Dr Marie CASTETS (INSERM Lyon)

Les travaux de l'équipe INSERM co-dirigée par le Dr Marie Castets (CR1 Inserm, HDR) et le Dr Jean-Yves Blay (PUPH, HDR) portent sur la mort cellulaire et les cancers. Grâce au soutien d’Eva pour la Vie (55000 euros) et d’autres associations, cette équipe développe actuellement ces axes de recherche sur les rhabdomyosarcomes, les ostéosarcomes et les neuroblastomes ...



Pr Sébastien PAPOT (Université de Poitiers)

Fin 2018, la région Nouvelle Aquitaine a accepté de cofinancer avec Eva pour la vie le projet de recherche "Etudes biologiques et précliniques de nouveaux agents anticancéreux, dont certains ciblant EZH2/PRC2, dans le traitement de l’hépatoblastome hautement proliférant", mené par le Pr Papot et le Dr Grosset. L'association Eva pour la Vie a pris en charge à hauteur de 50% du coût l'achat d'un équipement de laboratoire (d'un montant de 9 000€) nécessaire au bon déroulement de ces travaux.

La recherche épidémiologique

Si le développement de voies thérapeutiques adaptées à l'enfant est indispensable (pour tenter de sauver les enfants qui aujourd'hui, demeurent sans solution thérapeutique et/ou pour réduire les effets secondaires), nous n'oublions pas une réalité tout aussi forte : sur les 50 dernières années, le nombre d'enfants touchés par un cancer n'a jamais baissé. Beaucoup reste à faire en matière de prévention, tant au niveau de la recherche que de la réglementation. Eva pour la vie intervient activement en co-financant des études environnementales. La première d'entre elle, HAPPI, visait à faire analyser par le laboratoire KUDZU SCIENCE des échantillons de poussière prélevés dans des habitations riveraines de vignes - accueillant des enfants ou des femmes enceintes - ainsi que dans une salle de classe d’école primaire.

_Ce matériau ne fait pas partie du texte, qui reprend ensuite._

In the rows, 128 means zero.
name the system of each run
Kab, run 1 (11 x 18)
[[142  61 111 102 169 108 125 135 119  99 139 166 116 157 144 141 130 124]
 [138 130 120 125 147 153 121 139 124 116 135 129 183 123  70 182 105 104]
 [126 126 120  99 126 155 118  99 167 106 104  62 135 123 165 143 148 107]
 [133  88 106 112 118  99 129  77 141  80 110 167 105 149 114 124 134 142]
 [143 153 119 111 137 142  95 113  80 135 158 158 154 151  99 164 144  99]
 [126 147 145  68 122 167 143 153 139 107  94  95 147 132 132 113 134  94]
 [123 116  88  89 111  86 149  85 154 105 124 141 120  84 127 117 134 140]
 [161 123 121 146 143 149 115 102  61 112 136 167 138 114 125 134 168 126]
 [121 172 142 121  85 162 126 148 128 128  88 116 156 136  94 107 136 100]
 [107 157 123  81 116  85 134  98 157 133 130 117  88  97 159  94 149 118]
 [162 122 131 130 140 126 156 119  72 114 147 188 116 117 122 114 139 170]]
mupo, run 2 (11 x 18)
[[174 103  92 146 154 137 108  70 127  78 104 164  58 109 138 141 154 139]
 [125 102 120 114 102 141  96 103 165  92 113 114 160 229 113 164 136 128]
 [112 112 151  44 132 127  85 177 144 181 142 100 126 124 125  90 125  94]
 [148 140 150 107 168 114 182 146 128 104 113 168  73  94 118 104  58 128]
 [135 124  74 126 145 107 178 121 154  63 143 145 179 133 115 188 154 144]
 [122  94 137 111 130 176  84 131 100 118  94 102 165 101 116 114 205  92]
 [131 150 140  94  85 122 104  77 142 131  84 140  66 111  98  78  95 118]
 [144 149 123  75 127  94 174 115 144  98 175 152 127 194 157 131 132 180]
 [ 85 108 163 106 138 149 162 181  88 137 134 111 210 127 108 138 140 107]
 [138 178 121 128 124 127 119 119 116 146 105 143 103  24  91  96 126  93]
 [156 147 119 155 116 113 164  69 137  64 121 153 103 152 157 115 161 182]]
pofo, run 3 (11 x 18)
[[119  62 107 151 148 162 127 134 116 140  70 128  40  73 140 137 125 120]
 [167 169 100 183 111 103  90 115 126  98 130 196 122 191  90 136 131 114]
 [ 94 117 195  95 138 127 101 131 146 131 162  68 198 187 144 120 132 124]
 [116  93  97 102 140 148 149 144 145 184 125  96  81  62 135 173  63 131]
 [164 139  65 172 152  99 154 134 100  85 134 205 100 144 157 150 157 109]
 [110 120 189 129 150 138 107 137 144  72 115 110 208 168  64 113 159 119]
 [126  92 104  94 103 131  77 106 189 186 127  55 119  69 141 129  94 122]
 [153 121  88 126 130 112 179 101  98 103 111 185  44 159 191 146  91 131]
 [ 99 156 146 112 140 105 147 153 102  89 151 181 201 178  49 147 162 111]
 [140 115 143  80 158 158  70 146 184 157 151  41 152  67 138 114 167 125]
 [171 107  92 159 109 126 176  93 159 101  79 137  53  94 175 120  56 164]]
Kab, run 4 (11 x 18)
[[151 147 119 125 103 139 153 150  80 193 169 119 170  71 148 120  90 139]
 [121 105 110 184 125 128 161 183 134 120  76 115 112  82 176  85 143 109]
 [105 155 133 200 127  95 115 117 164 139 130 141  89  94  73 128 140 165]
 [141 157 185 159 135 155  96 114  99 171 173 106 116 165 164 107 138 171]
 [ 99 103 144 131  91 104 167 174 127 155 115 134 132 178 146  96  68 131]
 [107 122  92 140 167  91 134 168 138 174 163 138  88  85 139 166 107 109]
 [169 106 152 172 177 173 127 167 149 110 136 102 128 115 121 138 138 180]
 [103  97 138 178  85 106 104  97 164 137 129  81 179 154 131 126 103 151]
 [100 109 129 147 145 111 112 101 115 141 120 138  68 168 176 157  91  91]
 [153 137 109 114 151 150 137 187 151 130 146 151 104 182  90 177 114 151]
 [115  90 144  97 157 120 103 142 163 139 167  78 185 121 131 137 147 139]]
reseg, run 5 (11 x 18)
[[115 147 129 134 138  83 156 109 141 129 170 111 142  96 168 121 146 151]
 [125  89 154 116 141 164 152 117  83  91  94 145 134 139 117 132 128 123]
 [136 153  81 132 101 141 111 141 143 146 114 123 126  84 113 124 165 114]
 [130 147 167 120 148 117 117 121 123 128 158 135 102 165 159  98 157 152]
 [123 123 130 121  80 142 162 100 121 121 111 127 164 136 100 139  97 156]
 [130 120 114 120 136 129 131 153  96 153 134 120 132  77 172 110 139  98]
 [104 156 149 141 135 129 138 147 126 117 107 155  76 161 103 126 145 127]
 [148 161 127 155 114 136 127 102 134 130 160 105 172 119 122 147 129 159]
 [148  78 146 123 122 150 122 143  95 132 110 122 133 137 166  91 116 125]
 [ 96 152  99 140  95 107 129 124 129 154 108 152  84 113 102 136 113 108]
 [136 175 146 130 169 125 129 140 114 134 183 127 149 146 143 155 135 126]]
vepu, run 6 (11 x 18)
[[150 139 102 172 150 157 142 133 130 100  92 142 105  53  99 141 160 130]
 [161 120 121 164  90 127 120  72 170  99 122  93 166 132 148 115 118 176]
 [ 80  85 163 100  91 116  97 115 120 160 109 115 127 160 114  97  93 109]
 [110 183 113 101 147 107 116 128 110 161 156 167  62 128 129 148 134  89]
 [159 176 147 128 165 154 164 149 130  83 144 125 139 148 155 126 171 152]
 [123  93 144 132 107 141 159 154 129 131 113 107 188  73  96 100 123 160]
 [122  98  86 151  98 118 103  84 108 159 105 126 110  88 161 134 105  92]
 [131 159 133 165 116 132 111 111 134 112 113 152  75 207 130 134 138 137]
 [103 151 176 105 153 103 129 147 158 145 181 109 143 136 102 115 150 173]
 [149 121 138  88 154 158 136 145  88 154 137 109 150  70 153 128  86  91]
 [138 126  72 165  88 129 175 142  97 107  88 176 115 143 146 139 125 117]]
vepu, run 7 (11 x 18)
[[169 197 101 198 150  86 114 115 123  70 145 184 173 114 103 131 152  91]
 [ 75 134 150 134 108 153 155 132 211  99  90  31 176 152 143 154 125 128]
 [131  44 111  43 106 144 110 109 121 178 112 130  58  87 110 109 105 163]
 [180 164 112 143 150  86  91  80  59  97 162 217 125 158 141 108 140  91]
 [ 69 206 162 156 124 135 159 171 180  92 110  87 187 177 101 142 168 102]
 [110  77 116  57 132 156 149 137 174 170 115  61  89  33 136 129 129 173]
 [219  92 114 129 118 134 106  62  37 106 121 201 108 117 151  90  97 130]
 [ 69 197 137 194  78  80 127 133 133 105 125 149 191 212  94 127 168  94]
 [ 62 134 156  92 161 153 115 157 210 176 127  27  81  80 142 143 162 127]
 [236 109 125  72 140 170 144 100  79 128 135 169  70  82 146  94  63 178]
 [106 141 122 182  77  69 169 110  55  88 139 196 228 189 128 110 147 110]]
Demim, run 8 (11 x 18)
[[ 89 191 117 141 133 158 185 122 145 125 117  96 111 103 136 195 140 123]
 [141  84 100 196 118 147 118 164 116 155  98 128  90  77 146 104 167 149]
 [121 121 160 177 133  78  75 127 116 130 139 142 171 143 131  82 103  82]
 [109 193 132 126 126 141 127 105 163 120 143  88 142 189 152 184 108  96]
 [120 109 104 138 126 170 145 174 143 173 113 109  55 130 146 155 137 166]
 [138 104 148 173 165  92  98 180 108 153 148 172 128  90  87  96 108 122]
 [132 165 132 147 161 115 127 126 158  72 139 115 199 148 124 159 118  74]
 [107  97  84 125 111 152 134 125 186 121  91  88  86 155 154 176 151 135]
 [149  77 121 141 132 125  69 140 107 176 138 169  67 125 102 107 114 145]
 [166 166 155 117 161 115 117 159 120 101 166 159 191 164  93 122  96 104]
 [100 128 112  88 144 136 175 135 193  92 119  82 140 136 135 178 148 134]]
Demim, run 9 (11 x 18)
[[146 100 150  84 129 126 114 112  99 145 132 149 112 109 118  92  96 130]
 [141 170 128  99 124 115 170 110 106 103 153 161 157 136 117 138 112 131]
 [109 120 123 105 121 145 164 121 128 111 119 108 132 111 138 131 192 158]
 [131 101 128 123 104 126 110  99 118 140 100 126 112  72 122  78 124 132]
 [150 149 129 132 111 112 136  91  88 119 146 150 158 144 155 118  97 116]
 [ 91 152 145 105 106 145 165 123 116 126 129 110 133 159 148 136 170 141]
 [117 139 139 122 116 139 123 129 132 169 121 107  90  67 126  99 141 148]
 [152 132 141 166 133 120 143 122  89 124 133 145 152 102 152 106  82 119]
 [ 81 146 129 150 105 118 157 120 116 115 125 120 170 162 143 152 157 115]
 [107 147 127 126 116 149  99 127 142 165 116  94  81 103 146 118 170 123]
 [162 137 148 165 130 123 119 141 116 145 128 139 105 119 145  91  70 133]]
reseg, run 10 (11 x 18)
[[129 108  97 182 164  90 107 155 164 105 119 140 112 104 137 121 156 102]
 [128 116 144 139 148 129  72  74 142 102 136 127 119 174  99 155 140 128]
 [168 104  90  79 105 146 103 119 162 142 143 100 157 134 127 144 104 139]
 [100  87 118  88 139  72 145 145 144 134 132 145 103 117 153  97 117 119]
 [ 85 145 133 117 159 110 153 101 139  91 125 142 126 115  90 177 130 107]
 [167 120 112 117 153 164 124 145 147  95 132  99 162 114 137 145 172 134]
 [137  77 119 127 109 116 109 117 156 113 102 133  94 127 132  78 164 163]
 [120 149 115  89 114 103 119  52 110 125 145 153 122 115 118 138 130 119]
 [125 136 121  62 129 150 155 160 113 124 137 119 159 152 143 144 154 109]
 [ 98 117 142 128 119 120 157 153 156 131 108 110 108  93 119  97 163 166]
 [152 152 141 141 147 129 141  71 102  91 127 151 114  91 132 116 133 141]]
pofo, run 11 (11 x 18)
[[169 104 140 192 134 170  73 137 149 128  99 117  85 189 132 134  89 137]
 [ 96 108 129 167 114  74 121 134 136 151 164 129 166 196 138 153  60 112]
 [ 85  95 133 112 186 151 120 152 100 155 147 107 125 141 151 201 129  81]
 [174 113  75 159 160 149 119 198 173 114 114 136 114 132 106 174 116 119]
 [127  77 125 174 162  69 102 109 174  73 133 124 167 155 146 127 125 122]
 [101  78 130 100 132 152 109  79 130 118 101  98 154 138 111 181  82  81]
 [147 111  53  71 116 122 122 165 153 140 121 150  97 154 140 156 124  88]
 [135 120 147 103 195  84 140 137 173  66 150 154 110 161 115 134 136 145]
 [137 128 118 102 140 125 131  78 162  94 145  91 200  94 101 170 109 125]
 [146  74  72  68 105 139 151 125 127 109  85 117 132 101 180 115 139  99]
 [118 128 119  89 136  91 137 124 140  84  93 193  73 130  72 105 144 119]]
mupo, run 12 (11 x 18)
[[ 99 111 172 135 125 124 123 175 114 144 124 143 126 131  84  85 150 144]
 [147 155 149 124 142 118 130  86 145 127 158 113 141  75 110 126  86 157]
 [142 145  97 129 110 141 176 121 105 105 124 118 152 140 198 138 146 121]
 [ 72 103 121 152  98 122 123 140  87 155 108 155 123 136  99 133 171 109]
 [156 173 165 140 143 130  77 105 141 146 159 132 105 121  84 110 124 159]
 [148 135 132 135 108 125 167 126 159 110 128  88 159 145 189 109  94 154]
 [ 77  88  98 121 120 115 157 142  78 165 136 134 131 113 158 160 139 103]
 [149 171 139 172 147 147  94 140  98 141 132 169  99 127  74 140 134 113]
 [148 141 132 170 115 107 110 122 207 103 130  89 149 138 135 100 130 166]
 [101  69 133 100 127 142 144 101 109 156 136  84 125 116 196 143 128 138]
 [136 147 107 131 114 150 124 148  75 160 122 177  99 147 106 162  84  85]]

runs to name
run 13 (2 x 18)
[[ 84 142 142 142 204 104  59 179 158 163 166 101 132 138 130 175 116  35]
 [188 143  96  97 177 171 183 181 180  97 124 129  72 136 128 187  70 155]]
 -> vepu
run 14 (2 x 18)
[[113 149 126  81  98 132 167  80 122 119 132 135 104 150 136 134 147 167]
 [147  88 105  88 108 132 114 140  72 154 134 166 135 124 126 107 152 122]]
 -> Kab
run 15 (2 x 18)
[[113 107  75 150  93  57  87  71 128 113 118 159 139  76 125  93 195 106]
 [137 199 189 150 155 168 112 101  60 104 110 171  92 129  93 115 136  97]]
 -> Kab
run 16 (2 x 18)
[[132 137 129 110 146 158 136 131  57 105 136 155 182 102 106 142 208 105]
 [167 136 139 118 111 165  89 174 185 130  85  91 120  88 105  56 150 132]]
 -> pofo
run 17 (2 x 18)
[[153 116 108 120 132 131  75 123 154 131 133 136 140 121  71 144 120 120]
 [152 126 127 107 140 111 116 114 157 109 135 104 125 151 185 114 109 114]]
 -> pofo
run 18 (2 x 18)
[[205 222  93 154 111 165 111 173 170 163 122 115  99  69 109 118  82 119]
 [ 89 121 141 198 110  70 186 104 134  91 127 121 134 173 218  91 165 169]]
 -> pofo
run 19 (2 x 18)
[[143 176 131 130 199 100 144 142  98 112 190 152 178  71 128 151 139  93]
 [117 124 147 144 100 207 189 121 116 103  71  75 160  92 131 133 152 162]]
 -> Kab
run 20 (2 x 18)
[[ 79  95 110 127 161 134  82 117 128 133 112 116 101 119 126 176 192  74]
 [202 114 103 129 127 168  89 145 174 109 116 133 102 182 102 145 105 156]]
 -> pofo
run 21 (2 x 18)
[[150 112 106 115 145 137 121 104  70 154 177 151 164  91 108 171 123 135]
 [166 147 128 121 145 157 136 185 119 105  96 125 136 116 161  89 138  78]]
 -> pofo
run 22 (2 x 18)
[[125 150  94 118  96  99 101 119 154 164 134 127 112  98 119 116 121 115]
 [148 145 151 137 176 123 137 132 106  98 141 151 109 127 158 104 152 130]]
 -> Kab
run 23 (2 x 18)
[[168 121 120 113 163 153 108 150  97 109 126 158 123 154 136 140 120  85]
 [111 146 118 119 120  92 149 152 183 100 127 141 124 171 101 125 141 146]]
 -> Demim
run 24 (2 x 18)
[[106 135 104 201 131 123 139 134 142  97 125 108 173  98 135 138 226 145]
 [113  98 154 152  90 183  76  60 103 163 100  81 105  94 124 117 152 153]]
 -> mupo
run 25 (2 x 18)
[[120 128 122 151 146 183 159 113 109 103 105 109 143 109 126 191 133 120]
 [179 103  96 148 127 153  95 177 129 140 125 137 115 113 129 101 175 148]]
 -> reseg
run 26 (2 x 18)
[[137 143 161 137 116 160  85  59 116 105 113 111 171 140  90 140 115 110]
 [108 151 101  68  71 110 125 148 172 153 114 112 118 158 136 105 126 110]]
 -> vepu
run 27 (2 x 18)
[[165 102 137 139 216 123  84 107 138 128 192  95 149 106 162 177  87 114]
 [151  54  99 118 131 132 112 175 174  89  76 149 116 183  95 133  80 110]]
 -> reseg
run 28 (2 x 18)
[[147 101 117 129 144 125 151 175 139 135 156 110 147 119 163 126 134 161]
 [120  97 133 169 157 113 138 116 117 106 108 139 126  76 117 132 111 116]]
 -> pofo
run 29 (2 x 18)
[[130 167  86 135  51 119  72  86 170 140 109 113 114 162 132 114 164 111]
 [116 118 147  76 129 121 132  95  98 179 197 117 118 165 178 144 121 171]]
 -> reseg
run 30 (2 x 18)
[[ 65  70 121 115 148 111 101  86 106 152 110  97 119  75 159 155 128  62]
 [153 164 101  77 175 160 129 171 148 124 131 160  55 144  90 182 138 122]]
 -> reseg
run 31 (2 x 18)
[[155 180 172 105 144  99  98  77 141 112 171 118 150 118 137  83 134 139]
 [111 157 138  93  87 164 200 108 121 134 105  85 139 104 155 133 101 142]]
 -> pofo
run 32 (2 x 18)
[[164 184 135 122 154 132  91  88 161 104 158 127 107 155 124 136 143 138]
 [128 128 167  68 122 131 158 152 143 108 131 109 173 147 118  96 112 135]]
 -> vepu
run 33 (2 x 18)
[[128 130  91 151 125  90  98 161 191 155 148 101 117 134 162 125 127 122]
 [130  99 175 125 183 138 139 125 126 107 126 133  92 141 124 140  73 136]]
 -> vepu
run 34 (2 x 18)
[[133 135 120 143 141 119 126 175 152 158 147 124 127  60  86 121 132 151]
 [147  97 131 159 172 118 128 126 119  86 117 124 166 100 151 133 103  86]]
 -> Demim
run 35 (2 x 18)
[[116 155 121  80  92 131 151  89  97 120 120 149 129 144 119 135 129 113]
 [122 165 141 101 106 115 136 148 113 127 145 155 144 149 103  97 165 137]]
 -> mupo
run 36 (2 x 18)
[[104 114 118 142 155 162 141 160 163 134 106  98  93 117 110 182 127 128]
 [195  73  82 130 126 155  89 136 140 133 124 138 125 106 113 131 116 148]]
 -> mupo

André CICOLELLA (RES, Paris)

André Cicolella est un chimiste, toxicologue et chercheur français en santé environnementale, spécialiste de l’évaluation des risques sanitaires. Eva pour la vie a co-financé, avec le collectif REGARDS, la transposition française d'une étude menée au Danemark à partir des registres de cancer et de consommation des médicaments, qui avait mis en évidence un risque multiplié par 3 d'ostéosarcomes et par 2 de lymphomes hodgkiniens et non hodgkiniens en cas d'exposition via des médicaments utilisant le phtalate DEP (DiEthyl Phtalate) dans les médicaments gastro-résistants.